We can call __mpol_free() directly, saving an admittedly
inexpensive inline NULL test, because we know we have a non-NULL
policy.
Handling policy ref counts for hugepages is a bit trickier.
huge_zonelist() returns a zone list that might come from a
shared or vma 'BIND policy. In this case, we should hold the
reference until after the huge page allocation in
dequeue_hugepage(). The patch modifies huge_zonelist() to
return a pointer to the mempolicy if it needs to be unref'd
after allocation.
Kernel Build [16cpu, 32GB, ia64] - average of 10 runs:
w/o patch w/ refcount patch
Avg Std Devn Avg Std Devn
Real: 100.59 0.38 100.63 0.43
User: 1209.60 0.37 1209.91 0.31
System: 81.52 0.42 81.64 0.34
Signed-off-by: Lee Schermerhorn <lee.schermerhorn@hp.com>
include/linux/mempolicy.h | 4 +-
mm/hugetlb.c | 4 +-
mm/mempolicy.c | 79 ++++++++++++++++++++++++++++++++++++++++------
3 files changed, 75 insertions(+), 12 deletions(-)

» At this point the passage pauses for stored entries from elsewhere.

A small network was shown many inputs. Here are its activations along a few directions, one row for each input.
Each table varies a few parts of the input and shows all the possible inputs, shuffled.
Descriptions start from the smaller parts, as in this example, which fits no table here: ring(5) and (point or ring(9) or (values(3) and line(6))).
Shared parts are said once, and a part with two or three values counts as separate values.
In the rows, zero is written as 128.

Other details of the inputs shift rows strongly along two fixed directions, in all tables alike. That doesn't count.

A family of inputs:
x1: [127, 130, 114, 114, 126, 137, 144, 119, 119, 127, 125, 135]
x2: [147, 141, 141, 156, 167,  31, 123, 162, 157, 122, 124, 138]
x3: [120, 115, 172, 164,  83, 158,  77, 146, 154, 173, 135, 103]
x4: [123, 131, 112, 119, 137, 142, 138, 122, 119, 122, 126, 130]
x5: [121, 136, 114, 112, 133, 139, 139, 123, 123, 120, 131, 127]
x6: [120, 116, 177, 164,  84, 157,  79, 147, 148, 168, 136, 105]
x7: [143, 132, 139, 158, 173,  32, 122, 160, 154, 127, 125, 137]
x8: [113, 121, 176, 174,  94, 157, 100, 140, 141, 187, 149, 110]
x9: [124, 133, 118, 122, 136, 141, 140, 121, 115, 116, 126, 129]
x10: [124, 127, 114, 118, 131, 138, 143, 118, 118, 127, 124, 135]
x11: [123, 133, 111, 113, 126, 137, 139, 120, 123, 124, 128, 133]
x12: [132, 122, 116, 111, 118, 139, 124, 124, 125, 105, 113, 128]
x13: [142, 114, 116, 107, 125, 138, 123, 113, 125, 115, 122, 128]
x14: [122, 137, 112, 113, 133, 139, 139, 123, 126, 121, 131, 128]
x15: [144, 134, 137, 157, 173,  32, 120, 158, 159, 129, 123, 138]
x16: [165, 118, 147, 151, 158,  30, 108, 152, 153, 116, 115, 136]
x17: [128, 131, 118, 115, 126, 137, 144, 120, 118, 125, 127, 136]
x18: [127, 128, 115, 115, 126, 137, 146, 121, 118, 126, 128, 135]
x19: [110, 130, 181, 174, 101, 159,  95, 138, 144, 175, 154, 103]
x20: [148, 134, 139, 162, 171,  34, 120, 163, 153, 128, 120, 142]
x21: [122, 133, 113, 113, 126, 136, 139, 120, 120, 123, 128, 132]
x22: [142, 115, 121, 108, 125, 138, 124, 114, 120, 111, 123, 129]
x23: [112, 125, 175, 176, 100, 160,  95, 145, 142, 183, 151, 105]
x24: [130, 119, 112, 108, 119, 139, 122, 126, 126, 111, 112, 127]
x25: [130, 118, 112, 109, 119, 140, 124, 127, 124, 109, 115, 127]
x26: [113, 127, 173, 176, 100, 162,  93, 143, 147, 186, 149, 106]
x27: [120, 133, 119, 117, 138, 140, 138, 119, 118, 117, 132, 129]
x28: [122, 137, 117, 113, 133, 139, 139, 124, 121, 117, 132, 129]
x29: [120, 134, 121, 119, 138, 139, 139, 118, 117, 114, 131, 127]
x30: [124, 135, 117, 116, 124, 136, 141, 119, 119, 118, 129, 132]
x31: [126, 129, 118, 121, 130, 138, 145, 116, 117, 121, 124, 135]
x32: [122, 139, 120, 115, 132, 139, 140, 123, 119, 114, 131, 126]
x33: [141, 112, 119, 109, 124, 138, 125, 115, 120, 114, 125, 127]
x34: [125, 133, 116, 122, 136, 142, 140, 121, 118, 117, 127, 130]
x35: [141, 114, 118, 107, 125, 138, 123, 113, 122, 114, 122, 127]
x36: [125, 128, 117, 118, 131, 139, 143, 118, 116, 124, 125, 137]
x37: [128, 132, 120, 117, 125, 136, 146, 118, 116, 121, 126, 134]
x38: [129, 132, 119, 117, 125, 137, 146, 118, 118, 122, 126, 135]
x39: [119, 132, 116, 116, 139, 139, 138, 118, 121, 120, 130, 127]
x40: [123, 135, 119, 116, 125, 136, 141, 120, 116, 117, 128, 131]
x41: [125, 127, 112, 118, 131, 139, 143, 117, 121, 128, 124, 136]
x42: [110, 131, 176, 168,  96, 158,  96, 146, 146, 179, 156, 102]
x43: [130, 121, 118, 111, 117, 140, 124, 124, 121, 105, 113, 126]
x44: [123, 134, 116, 114, 126, 136, 139, 121, 118, 120, 129, 134]
x45: [125, 129, 120, 121, 130, 138, 144, 117, 114, 121, 124, 134]
x46: [122, 131, 113, 114, 126, 136, 141, 122, 118, 122, 130, 132]
x47: [128, 130, 113, 114, 126, 137, 144, 119, 122, 128, 126, 135]
x48: [166, 118, 145, 151, 157,  32, 108, 151, 156, 117, 115, 137]
Each input here is: line(6) and (values(2) or ring(6)).
Changing only the line(6) part turns x40 into x11. The same change can be made to x45. Which row results?
> x41
Which other rows does x48 become when the values(2) part takes its other values? List them by row number.
> x12

A family of inputs:
x49: [114, 130, 119, 110, 123, 171, 141, 105, 106, 121, 137, 121]
x50: [148, 120, 146, 142, 125,  97, 119, 134, 134, 129, 124, 132]
x51: [123, 116, 106,  96, 109, 168, 126, 117, 119, 110, 118, 123]
x52: [131, 132, 132, 142, 139,  99, 122, 141, 142, 140, 134, 130]
x53: [146, 118, 147, 140, 132,  97, 118, 132, 132, 133, 128, 130]
x54: [131, 133, 142, 148, 137,  99, 125, 138, 135, 131, 131, 127]
x55: [128, 119, 113, 100, 112, 171, 124, 110, 115, 100, 121, 119]
x56: [133, 134, 134, 140, 137,  99, 122, 139, 143, 141, 134, 129]
x57: [ 96, 125, 176, 166,  66, 221,  94, 135, 134, 196, 154,  95]
x58: [135, 135, 104, 105, 160,  99, 150, 122, 118,  95, 125, 139]
x59: [142, 115, 136, 137, 136, 103, 104, 138, 147, 126, 119, 124]
x60: [120, 136, 119, 106, 115, 172, 142, 108, 111, 116, 136, 122]
x61: [132, 130, 130, 147, 143, 103, 121, 143, 140, 141, 127, 131]
x62: [111, 128, 109, 108, 115, 173, 147, 116, 111, 128, 129, 131]
x63: [130, 127, 137, 148, 144, 102, 126, 137, 139, 140, 128, 133]
x64: [136, 122, 138, 136, 123,  99, 104, 146, 145, 120, 114, 125]
x65: [133, 135, 144, 140, 141,  99, 122, 138, 137, 132, 138, 125]
x66: [140, 116, 130, 135, 132, 101, 102, 142, 147, 128, 121, 125]
x67: [117, 130, 113, 107, 123, 174, 142, 105, 114, 124, 134, 126]
x68: [115, 139, 116, 105, 111, 166, 142, 114, 114, 118, 130, 127]
x69: [135, 137,  97, 102, 150,  96, 154, 130, 126, 102, 118, 143]
x70: [126, 131, 134, 144, 133,  97, 128, 144, 139, 141, 127, 130]
x71: [131, 140, 100, 105, 148,  98, 152, 127, 121,  94, 115, 145]
x72: [121, 131, 132, 124, 120, 159, 129, 116, 127, 139, 138, 121]
x73: [130, 138, 100, 109, 150,  95, 155, 125, 118,  96, 112, 145]
x74: [128, 136, 137, 147, 134, 101, 123, 147, 137, 132, 120, 131]
x75: [129, 129, 143, 146, 145, 100, 124, 139, 133, 134, 134, 130]
x76: [118, 133, 136, 128, 112, 162, 128, 120, 121, 131, 140, 119]
x77: [115, 127, 108, 111, 124, 169, 143, 111, 111, 129, 132, 131]
x78: [147, 126, 102, 102, 139,  93, 150, 121, 117,  93, 104, 150]
x79: [131, 131, 142, 149, 138, 101, 126, 141, 135, 131, 130, 131]
x80: [115, 128, 113, 111, 123, 173, 144, 103, 111, 126, 132, 125]
x81: [141, 117, 142, 136, 136, 101, 102, 140, 141, 120, 124, 120]
x82: [147, 120,  98, 100, 140,  96, 151, 123, 120, 101, 107, 149]
x83: [113, 132, 110, 105, 113, 171, 144, 116, 114, 125, 132, 127]
x84: [134, 133, 140, 149, 140, 103, 122, 143, 136, 129, 127, 127]
x85: [129, 130, 132, 145, 140,  98, 124, 138, 139, 142, 131, 130]
x86: [111, 133, 132, 129, 110, 161, 131, 124, 119, 136, 131, 127]
x87: [133, 114, 133, 123, 109, 160, 126, 109, 120, 139, 128, 126]
x88: [128, 111, 205, 197,  77, 143,  68, 151, 160, 213, 153, 103]
x89: [132, 131, 141, 147, 146, 103, 121, 141, 135, 132, 131, 126]
x90: [118, 127, 110, 112, 126, 179, 141, 107, 112, 124, 127, 126]
What is each input in this table made of?
> ring(6) and (values(2) or line(5))
Changing only the ring(6) part turns x55 into x64. The same change can be made to x54. Which row results?
> x73
Changing only the ring(6) part turns x62 into x86. The same change can be made to x69. Which row results?
> x68
A walk changes only the ring(6) part. It starts at x82 and steps to x78. List the rest of the walk in order.
> x50, x53, x87, x88
Which other rows does x58 become when the ring(6) part takes its other values? List them by row number.
> x52, x67, x71, x76, x83
Which other rows does x82 become when the values(2) part takes its other values? List them by row number.
> x51

A family of inputs:
x91: [119, 122, 130, 124, 101, 182, 103, 133, 130, 123, 117, 111]
x92: [111, 133, 151, 126,  90, 174, 104, 126, 124, 123, 134, 107]
x93: [100, 138, 137, 138,  95, 173, 150, 126, 113, 171, 140, 136]
x94: [138, 133, 173, 162, 135,  66,  86, 159, 161, 126, 131, 113]
x95: [127, 129,  90,  93, 125, 137, 136, 131, 118,  80, 102, 133]
x96: [ 94, 151, 149, 144, 105, 199, 120, 121, 125, 156, 159,  99]
x97: [144, 113,  93,  95, 114, 131, 149, 115, 110, 105,  99, 150]
x98: [112, 113, 131, 126, 104, 184,  90, 127, 137, 133, 131, 106]
x99: [113, 136, 118, 129, 134, 161, 160, 106, 102, 153, 143, 137]
x100: [123, 117, 156, 140, 131, 179, 109, 110, 110, 114, 146, 102]
x101: [112, 123, 148, 122,  95, 199,  93, 127, 134, 146, 153,  95]
x102: [104, 154, 184, 200, 128,  72,  99, 193, 170, 179, 143, 119]
x103: [107, 117, 143, 134,  90, 204,  90, 127, 139, 145, 126,  98]
x104: [122, 156, 152, 169, 147,  64, 123, 168, 164, 141, 139, 124]
x105: [122, 135, 149, 177, 148,  59, 140, 158, 144, 175, 133, 144]
x106: [ 79, 148, 132, 142, 119, 178, 137, 135, 121, 152, 147, 114]
x107: [139, 137, 190, 203, 129,  69, 107, 156, 162, 198, 151, 123]
x108: [145, 104, 142, 126, 133, 164, 137,  90,  96, 119, 137, 126]
x109: [173, 113, 139, 143, 161,  22, 115, 155, 159, 137, 123, 146]
x110: [137, 131,  94,  79, 153, 115, 140, 115, 119,  70, 118, 127]
x111: [116, 156,  67,  93, 192, 108, 179, 118, 102,  75, 121, 147]
x112: [153, 124,  74,  76, 138,  96, 171, 110, 102,  73,  97, 162]
x113: [131, 139,  99, 109, 160, 136, 173,  96, 106, 122, 137, 150]
x114: [126, 137,  96,  92, 125, 133, 139, 128, 113,  76, 111, 132]
x115: [ 93, 149, 152, 149, 119, 203, 118, 118, 127, 160, 165, 104]
x116: [161, 109, 154, 165, 126,  66, 102, 156, 156, 150, 106, 137]
x117: [166, 102, 130, 152, 158,  27, 106, 152, 162, 135, 105, 149]
x118: [133, 143,  87,  97, 145, 112, 187, 109, 111, 107, 123, 155]
x119: [104, 119, 140, 127,  93, 197,  91, 127, 133, 150, 149,  95]
x120: [164, 123, 149, 151, 143,  20, 121, 150, 148, 124, 109, 150]
x121: [136, 112, 143, 115,  96, 166, 121, 103, 119, 145, 139, 118]
x122: [133, 106, 110, 104, 111, 156, 129, 107, 118, 139, 130, 128]
x123: [155, 120,  87,  74, 150,  95, 166,  96, 103,  69, 105, 155]
x124: [156, 108,  65,  76, 157, 103, 162, 104, 114,  80,  83, 159]
Changing only one part turns x110 into x121. The same change can be made to x103. Which row results?
> x124
What is each input in this table made of?
> values(2) and (point or ring(6) or ring(10))
Which other rows does x118 become when the values(2) part takes its other values? List them by row number.
> x104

Index: Linux/mm/mempolicy.c
===================================================================
--- Linux.orig/mm/mempolicy.c 2007-09-12 11:17:19.000000000 -0400
+++ Linux/mm/mempolicy.c 2007-09-17 14:48:39.000000000 -0400
@@ -1077,21 +1077,37 @@ asmlinkage long compat_sys_mbind(compat_
#endif
-/* Return effective policy for a VMA */
+/*
+ * get_vma_policy(@task, @vma, @addr)
+ * @task - task for fallback if vma policy == default
+ * @vma - virtual memory area whose policy is sought
+ * @addr - address in @vma for shared policy lookup
+ *
+ * Returns effective policy for a VMA at specified address.
+ * Falls back to @task or system default policy, as necessary.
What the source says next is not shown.